* _What you have to do_
One range is to be output from the listing below, exactly as written: the line with "3.30 -0.66 -0.71" to the line with "1.16 -2.09 -1.43", both kept.

* _Source material_
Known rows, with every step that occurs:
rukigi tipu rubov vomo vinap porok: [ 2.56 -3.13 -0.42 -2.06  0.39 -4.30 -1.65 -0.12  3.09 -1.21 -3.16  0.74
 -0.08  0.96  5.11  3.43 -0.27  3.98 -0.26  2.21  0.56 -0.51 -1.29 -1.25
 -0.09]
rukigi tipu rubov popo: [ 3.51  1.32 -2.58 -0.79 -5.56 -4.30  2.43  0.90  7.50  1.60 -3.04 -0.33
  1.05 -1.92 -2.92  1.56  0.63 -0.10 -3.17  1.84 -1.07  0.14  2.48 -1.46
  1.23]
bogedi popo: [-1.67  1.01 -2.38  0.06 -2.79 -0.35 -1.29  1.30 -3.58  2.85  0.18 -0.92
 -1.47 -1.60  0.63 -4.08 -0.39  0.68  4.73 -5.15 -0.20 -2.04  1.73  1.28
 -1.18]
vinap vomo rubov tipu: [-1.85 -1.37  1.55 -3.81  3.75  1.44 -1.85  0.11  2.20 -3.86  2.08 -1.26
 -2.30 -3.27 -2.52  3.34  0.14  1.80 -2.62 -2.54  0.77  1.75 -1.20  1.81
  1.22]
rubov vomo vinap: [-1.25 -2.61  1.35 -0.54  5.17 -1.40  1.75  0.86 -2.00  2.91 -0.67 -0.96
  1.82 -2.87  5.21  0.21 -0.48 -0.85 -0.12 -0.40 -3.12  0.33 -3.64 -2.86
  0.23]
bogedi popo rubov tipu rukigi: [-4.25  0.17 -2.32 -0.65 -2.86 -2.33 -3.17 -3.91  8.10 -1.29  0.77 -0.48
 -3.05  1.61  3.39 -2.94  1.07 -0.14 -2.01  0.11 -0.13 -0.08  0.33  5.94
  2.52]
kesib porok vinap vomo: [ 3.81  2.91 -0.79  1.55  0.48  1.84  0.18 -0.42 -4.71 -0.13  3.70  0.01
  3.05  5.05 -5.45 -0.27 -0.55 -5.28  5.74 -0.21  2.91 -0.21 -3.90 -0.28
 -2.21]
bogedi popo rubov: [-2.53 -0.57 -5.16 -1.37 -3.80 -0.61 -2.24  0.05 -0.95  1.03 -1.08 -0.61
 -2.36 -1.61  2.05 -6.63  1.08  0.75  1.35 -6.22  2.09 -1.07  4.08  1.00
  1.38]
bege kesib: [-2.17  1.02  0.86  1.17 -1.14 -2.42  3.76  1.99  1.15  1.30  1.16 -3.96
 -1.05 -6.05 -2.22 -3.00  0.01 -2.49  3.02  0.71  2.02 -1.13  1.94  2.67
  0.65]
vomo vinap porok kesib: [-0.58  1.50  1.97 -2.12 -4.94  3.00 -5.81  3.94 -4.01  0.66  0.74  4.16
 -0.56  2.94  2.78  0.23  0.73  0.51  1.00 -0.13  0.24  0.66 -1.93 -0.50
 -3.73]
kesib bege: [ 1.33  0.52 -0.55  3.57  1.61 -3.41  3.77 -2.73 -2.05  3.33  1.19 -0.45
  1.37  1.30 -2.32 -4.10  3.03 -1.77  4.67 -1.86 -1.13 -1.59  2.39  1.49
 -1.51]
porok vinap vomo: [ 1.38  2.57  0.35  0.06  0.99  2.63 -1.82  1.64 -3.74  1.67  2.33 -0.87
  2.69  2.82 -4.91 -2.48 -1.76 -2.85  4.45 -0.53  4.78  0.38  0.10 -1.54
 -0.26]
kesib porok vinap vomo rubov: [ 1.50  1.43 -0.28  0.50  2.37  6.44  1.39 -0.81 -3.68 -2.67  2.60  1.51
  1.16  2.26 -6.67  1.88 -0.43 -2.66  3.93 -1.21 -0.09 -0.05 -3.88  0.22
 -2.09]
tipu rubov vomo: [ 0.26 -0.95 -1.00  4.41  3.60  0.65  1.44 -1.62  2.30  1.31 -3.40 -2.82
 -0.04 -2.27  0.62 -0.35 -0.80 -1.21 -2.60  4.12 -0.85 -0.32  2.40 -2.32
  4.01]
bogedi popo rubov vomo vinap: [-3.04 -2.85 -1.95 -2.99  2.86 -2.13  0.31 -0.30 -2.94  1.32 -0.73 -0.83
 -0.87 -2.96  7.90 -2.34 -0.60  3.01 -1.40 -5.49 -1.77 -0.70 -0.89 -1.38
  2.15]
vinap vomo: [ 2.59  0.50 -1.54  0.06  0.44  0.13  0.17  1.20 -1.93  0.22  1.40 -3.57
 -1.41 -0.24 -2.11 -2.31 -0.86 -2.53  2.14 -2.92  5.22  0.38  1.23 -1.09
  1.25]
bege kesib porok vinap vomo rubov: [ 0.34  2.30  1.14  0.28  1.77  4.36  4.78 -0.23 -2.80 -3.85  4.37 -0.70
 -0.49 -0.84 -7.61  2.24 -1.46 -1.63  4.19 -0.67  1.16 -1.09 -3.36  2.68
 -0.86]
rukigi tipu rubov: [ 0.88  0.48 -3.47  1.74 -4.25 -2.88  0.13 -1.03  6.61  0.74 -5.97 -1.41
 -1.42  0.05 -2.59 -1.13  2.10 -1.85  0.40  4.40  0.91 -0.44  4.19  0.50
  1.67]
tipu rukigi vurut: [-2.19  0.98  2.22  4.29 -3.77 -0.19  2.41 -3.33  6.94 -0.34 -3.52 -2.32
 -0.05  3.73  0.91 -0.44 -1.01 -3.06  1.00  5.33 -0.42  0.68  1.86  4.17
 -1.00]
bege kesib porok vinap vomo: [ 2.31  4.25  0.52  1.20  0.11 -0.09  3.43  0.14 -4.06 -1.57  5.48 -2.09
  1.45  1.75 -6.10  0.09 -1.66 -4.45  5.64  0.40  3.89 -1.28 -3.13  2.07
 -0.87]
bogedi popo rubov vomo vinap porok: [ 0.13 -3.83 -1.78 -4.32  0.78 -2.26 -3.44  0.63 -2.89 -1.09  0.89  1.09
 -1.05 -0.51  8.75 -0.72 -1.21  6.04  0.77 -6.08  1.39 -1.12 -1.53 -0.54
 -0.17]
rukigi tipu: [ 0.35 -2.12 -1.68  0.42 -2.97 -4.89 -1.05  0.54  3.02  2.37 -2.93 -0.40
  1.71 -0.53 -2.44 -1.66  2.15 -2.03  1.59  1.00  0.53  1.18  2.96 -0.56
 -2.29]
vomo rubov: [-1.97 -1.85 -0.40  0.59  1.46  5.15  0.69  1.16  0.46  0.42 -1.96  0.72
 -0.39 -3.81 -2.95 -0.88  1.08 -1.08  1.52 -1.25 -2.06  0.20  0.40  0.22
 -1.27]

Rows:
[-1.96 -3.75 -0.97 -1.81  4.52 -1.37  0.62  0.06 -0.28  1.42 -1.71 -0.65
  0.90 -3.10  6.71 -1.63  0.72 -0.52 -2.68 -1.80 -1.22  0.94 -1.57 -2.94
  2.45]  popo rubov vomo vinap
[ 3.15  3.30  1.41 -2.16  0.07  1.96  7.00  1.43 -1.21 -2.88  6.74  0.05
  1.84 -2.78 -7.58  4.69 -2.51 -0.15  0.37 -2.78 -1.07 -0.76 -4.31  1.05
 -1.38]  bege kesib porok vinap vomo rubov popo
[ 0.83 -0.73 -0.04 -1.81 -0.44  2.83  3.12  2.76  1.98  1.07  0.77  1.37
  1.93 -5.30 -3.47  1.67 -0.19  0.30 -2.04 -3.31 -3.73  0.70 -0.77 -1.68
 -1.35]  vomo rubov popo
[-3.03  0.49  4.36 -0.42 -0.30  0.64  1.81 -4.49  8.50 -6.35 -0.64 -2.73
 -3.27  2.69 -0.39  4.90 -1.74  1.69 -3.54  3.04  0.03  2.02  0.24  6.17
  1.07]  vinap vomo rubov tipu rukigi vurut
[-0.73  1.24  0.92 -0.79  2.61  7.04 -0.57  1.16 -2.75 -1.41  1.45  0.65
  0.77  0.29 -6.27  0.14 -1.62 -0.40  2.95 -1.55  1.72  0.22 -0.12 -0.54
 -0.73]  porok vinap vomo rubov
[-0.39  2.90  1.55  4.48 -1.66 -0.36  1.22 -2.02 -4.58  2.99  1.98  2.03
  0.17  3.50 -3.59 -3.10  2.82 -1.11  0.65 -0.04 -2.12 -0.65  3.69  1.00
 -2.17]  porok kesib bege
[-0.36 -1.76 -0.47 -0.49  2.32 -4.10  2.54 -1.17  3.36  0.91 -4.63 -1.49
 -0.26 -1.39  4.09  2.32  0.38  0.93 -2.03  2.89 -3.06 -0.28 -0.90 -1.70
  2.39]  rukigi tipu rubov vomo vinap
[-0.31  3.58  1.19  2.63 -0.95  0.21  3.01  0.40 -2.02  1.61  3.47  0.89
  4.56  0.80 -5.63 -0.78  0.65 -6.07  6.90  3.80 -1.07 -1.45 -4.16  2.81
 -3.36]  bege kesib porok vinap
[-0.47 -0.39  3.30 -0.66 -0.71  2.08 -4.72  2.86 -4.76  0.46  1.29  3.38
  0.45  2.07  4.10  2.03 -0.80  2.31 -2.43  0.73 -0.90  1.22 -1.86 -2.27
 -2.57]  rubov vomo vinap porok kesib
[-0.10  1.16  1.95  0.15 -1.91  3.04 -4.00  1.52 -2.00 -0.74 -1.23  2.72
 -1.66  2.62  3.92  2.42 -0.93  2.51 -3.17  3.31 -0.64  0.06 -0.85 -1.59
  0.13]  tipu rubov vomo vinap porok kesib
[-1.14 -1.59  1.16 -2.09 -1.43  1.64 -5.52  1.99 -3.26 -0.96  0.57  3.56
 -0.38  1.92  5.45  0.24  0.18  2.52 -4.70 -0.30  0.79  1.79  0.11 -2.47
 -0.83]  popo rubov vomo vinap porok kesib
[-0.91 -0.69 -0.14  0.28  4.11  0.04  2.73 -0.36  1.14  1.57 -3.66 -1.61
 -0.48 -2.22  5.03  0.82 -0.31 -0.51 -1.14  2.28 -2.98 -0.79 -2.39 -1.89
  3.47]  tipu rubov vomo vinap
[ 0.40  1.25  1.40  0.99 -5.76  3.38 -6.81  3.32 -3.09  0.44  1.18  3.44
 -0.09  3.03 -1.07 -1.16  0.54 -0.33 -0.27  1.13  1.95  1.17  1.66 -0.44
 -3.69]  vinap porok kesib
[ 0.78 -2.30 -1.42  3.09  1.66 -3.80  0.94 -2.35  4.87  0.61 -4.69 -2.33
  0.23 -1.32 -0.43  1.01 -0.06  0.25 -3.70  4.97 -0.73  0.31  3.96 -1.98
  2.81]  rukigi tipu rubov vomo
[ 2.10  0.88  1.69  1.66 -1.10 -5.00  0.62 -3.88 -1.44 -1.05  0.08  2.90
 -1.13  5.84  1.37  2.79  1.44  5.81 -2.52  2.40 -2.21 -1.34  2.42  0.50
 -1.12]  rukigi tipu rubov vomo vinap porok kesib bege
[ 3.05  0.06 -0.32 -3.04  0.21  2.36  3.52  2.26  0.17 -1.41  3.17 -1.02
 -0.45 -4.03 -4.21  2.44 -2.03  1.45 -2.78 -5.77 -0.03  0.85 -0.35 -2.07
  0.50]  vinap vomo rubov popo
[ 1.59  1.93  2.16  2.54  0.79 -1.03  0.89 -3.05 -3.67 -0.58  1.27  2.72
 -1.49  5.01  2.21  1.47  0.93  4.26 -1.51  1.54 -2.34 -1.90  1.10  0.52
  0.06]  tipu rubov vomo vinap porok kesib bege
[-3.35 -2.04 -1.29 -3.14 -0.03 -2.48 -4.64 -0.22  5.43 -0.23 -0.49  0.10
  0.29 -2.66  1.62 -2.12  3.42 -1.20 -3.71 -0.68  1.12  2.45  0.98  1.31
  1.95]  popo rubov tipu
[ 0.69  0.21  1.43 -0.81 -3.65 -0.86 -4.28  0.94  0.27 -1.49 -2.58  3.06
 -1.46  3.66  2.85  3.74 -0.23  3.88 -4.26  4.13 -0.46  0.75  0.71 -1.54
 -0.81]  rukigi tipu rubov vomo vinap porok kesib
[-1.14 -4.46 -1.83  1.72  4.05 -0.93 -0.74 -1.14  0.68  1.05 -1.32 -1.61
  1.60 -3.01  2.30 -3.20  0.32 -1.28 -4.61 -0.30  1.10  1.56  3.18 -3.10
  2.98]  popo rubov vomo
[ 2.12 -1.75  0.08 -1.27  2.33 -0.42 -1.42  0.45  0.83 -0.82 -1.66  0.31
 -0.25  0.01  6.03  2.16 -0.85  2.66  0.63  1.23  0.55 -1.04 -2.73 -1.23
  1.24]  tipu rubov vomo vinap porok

* * *

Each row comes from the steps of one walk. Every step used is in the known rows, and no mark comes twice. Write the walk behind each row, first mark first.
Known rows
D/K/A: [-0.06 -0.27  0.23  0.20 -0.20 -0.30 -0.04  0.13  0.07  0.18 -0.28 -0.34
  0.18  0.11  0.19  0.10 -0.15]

* _Task solution_
[-0.47 -0.39  3.30 -0.66 -0.71  2.08 -4.72  2.86 -4.76  0.46  1.29  3.38
  0.45  2.07  4.10  2.03 -0.80  2.31 -2.43  0.73 -0.90  1.22 -1.86 -2.27
 -2.57]  rubov vomo vinap porok kesib
[-0.10  1.16  1.95  0.15 -1.91  3.04 -4.00  1.52 -2.00 -0.74 -1.23  2.72
 -1.66  2.62  3.92  2.42 -0.93  2.51 -3.17  3.31 -0.64  0.06 -0.85 -1.59
  0.13]  tipu rubov vomo vinap porok kesib
[-1.14 -1.59  1.16 -2.09 -1.43  1.64 -5.52  1.99 -3.26 -0.96  0.57  3.56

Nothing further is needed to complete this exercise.